第8話―「高まるではないか」
昨日に出会い掲示板ファインド・ラブの調査を命じられた堅物姫騎士、キシリッシュは上の空で仕事をしていた。
「あうっ!」
「え?! すまない姫――じゃないキシリッシュ」
それは模擬戦の最中に。
「あっ!」
「おぎゃああああ! 熱い! あっつぅぅううう!!!」
「すっすまない!」
それは食事時に。
ガシャーン!
「あ」
「貴様! 王から預かる大切な武具を落とすとは何事だ?! フル装備で王城を一周してこい! 全力だ! 駆け足!」
「は……はっ!」
それは管理庫の整理の最中に。
同僚たちが端から見ていて病気に違いないと思うほどのドジっぷりであった。たしかに彼女にはそういうところもあるのだが、今日は酷い、酷すぎた。
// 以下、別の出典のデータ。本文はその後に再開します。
Below is a small trained network, with its code and all its weights. Each question gives an input and a target symbol and asks what happens when units are switched off, that is, made to give their printed mean instead of their output.

import numpy as np


def w(rows, s, z=0):
    codes = np.array(rows[::2]) - 128.0
    scale = np.full(codes.shape[1], s)
    scale[-1] = z or s
    return codes * scale


def f(y):
    return np.maximum(y, 0)


def softmax(a):
    e = np.exp(a - a.max(-1, keepdims=True))
    return e / e.sum(-1, keepdims=True)


def log_softmax(a):
    a = a - a.max(-1, keepdims=True)
    return a - np.log(np.exp(a).sum(-1, keepdims=True))


def net(x, mask):
    ids = ['αγδεθμξ'.index(c) for c in x.split()]
    T = len(ids)
    res = E[ids] + P[:T]
    q, k, v = (res @ M[0].T for M in (Q, K, V))
    z = softmax(np.where(np.tri(T) > 0, q @ k.T / 3**0.5, -1e9)) @ v
    res = res + np.where(mask[0], z, O[0][:, -1]) @ O[0][:, :-1]
    y = f(res @ A[0][:, :-1].T + A[0][:, -1])
    res = res + np.where(mask[1:17], y, B[0][:, -1]) @ B[0][:, :-1]
    return log_softmax(res[-1] @ U[:, :-1].T + U[:, -1])


Q, K, V, O, A, B = {}, {}, {}, {}, {}, {}
E = w([
[206,105,107,116,116],'α',
[175,251,83,160,62],'γ',
[203,170,126,213,125],'δ',
[60,108,195,64,166],'ε',
[165,102,125,10,104],'θ',
[104,208,175,183,122],'μ',
[72,222,75,94,88],'ξ',
],0.014)
P = w([
[55,122,131,158,1],'0',
[124,156,200,62,206],'1',
[98,108,101,162,118],'2',
[153,146,180,82,239],'3',
[97,70,67,165,150],'4',
[163,140,188,77,233],'5',
],0.0097)
Q[0] = w([
[164,119,110,96,58],'h1',
[169,122,106,174,127],'h1',
[203,226,156,53,250],'h1',
],0.021)
K[0] = w([
[168,125,74,86,114],'h1',
[165,160,125,150,132],'h1',
[147,108,225,122,3],'h1',
],0.025)
V[0] = w([
[16,168,94,38,159],'h1',
[218,225,30,88,132],'h1',
[63,200,84,248,138],'h1',
],0.012)
O[0] = w([
[154,86,12,196,177,87],'h1',
[103,45,120,143,36,255],'h1',
[215,13,164,240,159,237],'h1',
],0.011,0.0034)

汗だくで戻ってきたキシリッシュに同僚の一人が声を掛ける。
「おいキシリッシュ……」
「すまない。私はもう上がる。用事なら後日にしてくれ」
「あ、ああ……そうだな。家でゆっくり休むといい」
「うむ。それでは明日」
珍しいことに定時に帰ろうとするキシリッシュ。普段の彼女であれば武具の手入れや掃除などをこなしてから帰る。
同僚たちはこう判断した。
「生理……かな?」
残念な同僚たちであった。
■
「ただいま帰りました……おい、何か預かってないか?」
キシリッシュは帰宅すると真っ先に、玄関に待機していたメイドに声を掛けた。
「はい。手紙をお預かりしております。お部屋の机の上に置いておきました」
「そうか」
キシリッシュは住所を登録する時、普段住んでいる兵宿舎ではなく、実家にしてしまったのを思い出して、急いでこちらまでやってきたのだ。
「あら? 明日もお昼からですか?」
廊下ですれ違った母親のピューレル・ソードに声を掛けられた。
「いえ、普段通りですが今日はこちらに泊まろうかと」
「それは良いですね。貴女はいつも宿舎にいますから……今後もこちらに戻るのですか? 朝食は一緒に出来ませんが夕飯くらいは一緒に取りましょう」
「……そうですね、それも良いかも知れません」
「まあ……今まで頑なに王城で勤めると強情を張っていたというのに……どういう風の吹き回しですか?」
「いや……その」
「いえいえ、理由は何でも良いのです。私は嬉しいですから」
「そうですか。ならば今後も出来るだけこちらに戻ることにしましょう」
「大変嬉しいですわ……少々用事がありますのでお夕飯は一緒に取りましょう」
「わかりました」
キシリッシュは一礼すると早足で自室へ向かった。その背中を見て、ピューレルは口元に扇子を当てた。
「何があったのでしょうね?」
■
部屋に戻ったキシリッシュは、はやる心を抑えて、手紙を開いた。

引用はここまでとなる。